Les différentes organisations de travail du sexe luttent depuis plusieurs années pour faire abroger la loi de 2016 qui pénalise les clients venants chercher du sexe tarifé. Cette loi, vendue comme une forme de protection et de bienveillance envers les TDS, a provoqué au contraire une aggravation de leurs conditions de sécurité. Dans ce texte, Jules sans Jim dénonce l’hypocrisie de cette loi et le marché économique et morbide qu’elle soutient.
Photo : Jules sans Jim.
Jeudi 25, nous étions réuni·es pour apprendre la décision de la Cour Européenne des Droits de L’homme (CEDH) quant à nos conditions de vie de travailleuses et travailleurs du sexe (TDS). En effet, en 2019, 261 collègues ont fait une requête pour contester la loi Prostitution passée en France en 2016. Certain·es étaient optimistes, les tweets de victoire agrémentés de gif musicaux s’écrivaient (CeCe Peniston - Finally, pour tout vous dire), d’autres n’y croyaient pas une seconde. Finalement, quelques heures plus tard, on était au bar à boire des bières, dépité· es, déçu·es, en colère. Non, l’Europe n’allait pas abroger une loi qui nous malmène, une loi qui nous tue. Et tout cela, sous couvert de vouloir nous protéger. Contexte.
En 2016, la France adopte le modèle nordique, ou suédois : inversion de la charge criminelle, les TDS ne sont plus criminalisé·es, ce sont les clients qui risquent des amendes.

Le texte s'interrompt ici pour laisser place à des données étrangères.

Each row is followed by the tier that its hidden value falls in (each part has its own value, ranges and names):
[ 100 -235 -282 -217 -130  245  -25  -15  -70  130  180  -71  -70   40
  -27 -240   65 -238  -23  296  146  -85  -47 -138   24  159   47 -104
   -2  -73   12   -5  109  117   -7  166  -70  295  122  -23 -131 -376
 -330  337  101 -134   58]
J399
[ 159   84  249 -159  -57  223  -15  138   29  -12 -147 -102  112   40
   22 -486 -129 -103   86   99 -114 -105  352  299  110    1   28  373
    3  389   12  112  -31 -303 -238  304 -144   84 -174  -93 -295  350
 -171  131   81   57 -316]
J427
[ 187   95  -96   99 -224 -219  -15 -276 -162  -54  -64   60   63   -3
 -111  386   70 -147  101   26  279  185 -158  -97  139   18   43  -37
  105 -304   69   35 -153  -94   77  120  271 -382 -158  193  242 -335
  318 -486  -93 -222   26]
J731
[ 232  -99 -269  -72  -41  101  -96  101 -115   53  231   -2   98  -34
  -19  -51  -48 -170   52   92 -126   -2   19 -167 -111  -15  -55 -289
  132 -261  155   60    8   65  104  182    7  116  -22 -259  324  150
   14  411   49  172  -93]
J409
[  86 -153 -182  -42 -260  125   28   92   92   94  104 -111  -33 -157
    8 -127  107 -181  -22  259 -167   -4  154  -54  -31   65  -90  166
 -102  268   -4   41   83 -173 -165  193  -99  339   34   -1 -157  -40
  -30  142  135   22 -122]
J587
[ 202 -299 -194 -185   33  162 -157 -143 -161 -149  -65 -140 -146  210
 -341  256 -198 -128 -312  -63    2 -248  -19 -262 -402   38  141 -275
  -38 -180  -48  143  201  254   51  126  225 -117    3 -123   26 -288
 -326  177  -83 -113   85]
J399
[ 200 -120 -160 -111  173  212 -184 -220  -56  -95  -54   37   74  107
 -251    9 -134 -174   44  136 -151   11  -71 -158  -19  -16 -162 -395
  267 -183  102   48  112   57   79   54    4   -1   -8   -3  273  115
   65  287   40  264  -51]
J399
[  79  104 -123  218  -93 -221   22 -380  -84  -29  125   48   58  105
   62  396  100  126  212    4  226  367 -105   36  166  202 -262 -184
  175 -152  181 -213  -21  -38  -93  135  184 -311  -94  205   70 -403
  284 -559  -81  -99  203]
J409
[-158   42 -372  282 -113  149  199  -88 -211  154  185   88  129  155
 -122 -156 -177  202  130   19  -41    6  -20  235    9  222   39   44
 -287   93  183  -54 -211  342  177  155  130   97   78   -3 -161  172
   82   32  -32  118   81]
J731
[ -44   39 -200 -161 -225    8  147  -27   70  233  278  -15  -43 -106
  120   -1  -31  -95   84  128 -167  156   94 -186 -222   99  -68   -4
 -319  163   43   15   86 -141 -169   15 -184  493  -30 -126   -6 -169
   11  194  137  161   36]
J409
[ 208  -90    2  102  114  154   56 -208   51 -140  -34 -128  -39   73
  -78    1   71   33  106   95 -207  101  218   70  161  165 -392  -85
  216  349   66  -94  132 -201 -292  231  -54  -38  -63   65   69   47
   41  -68  -51  112  -91]
J780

Bref, les travailleur·euses sont supposément dans la légalité, doivent même payer des impôts, basés sur des revenus se faisant sur des clients qui, du point de vue légal, sont hors-la-loi. Oui, c’est hypocrite.
Pourquoi ? Le féminisme abolitionniste prétend que tout sexe tarifé est une violence patriarcale faite aux femmes. Les femmes qui le feraient par choix seraient tout à la fois victimes, et aussi complices car elles n’aideraient pas leurs sœurs moins privilégiées en arrêtant sur le champ leur activité. Les hommes travailleurs du sexe, eux, fétichiseraient cette pratique intrinsèquement misogyne, et ne le feraient pas pour l’argent. Bref, une sorte de délire freudien teinté de goût de l’aventure. Et ça, c’est quand les TDS masculins sont évoqués, la plupart du temps ils passent à la trappe. Heureusement que les abolos sont là pour tout nous expliquer. Vous me direz que je force le trait, et je confesse, j’ai choisi les meilleures pépites, mais ce sont en effet des discours qui sont tenus par des abolitionnistes.
Alors soit, les clients sont criminalisés, dans les faits, ça peut paraître bien pour les travailleuses. Avant 2016, leur activité les rendait susceptibles de se faire arrêter, après 2016 elles n’encourent plus ces risques légaux, c’est mieux, non ? Et bien non. Dans tous les pays où ce modèle a vu le jour, les TDS constatent une augmentation des difficultés à bosser, une augmentation de leur précarité, une augmentation des violences, des disparitions… Et oui, les prostitué·es, quitte à ne pas accéder au Saint-Graal d’une décriminalisation complète de leur pratique, préfèrent subir la charge criminelle plutôt que le client.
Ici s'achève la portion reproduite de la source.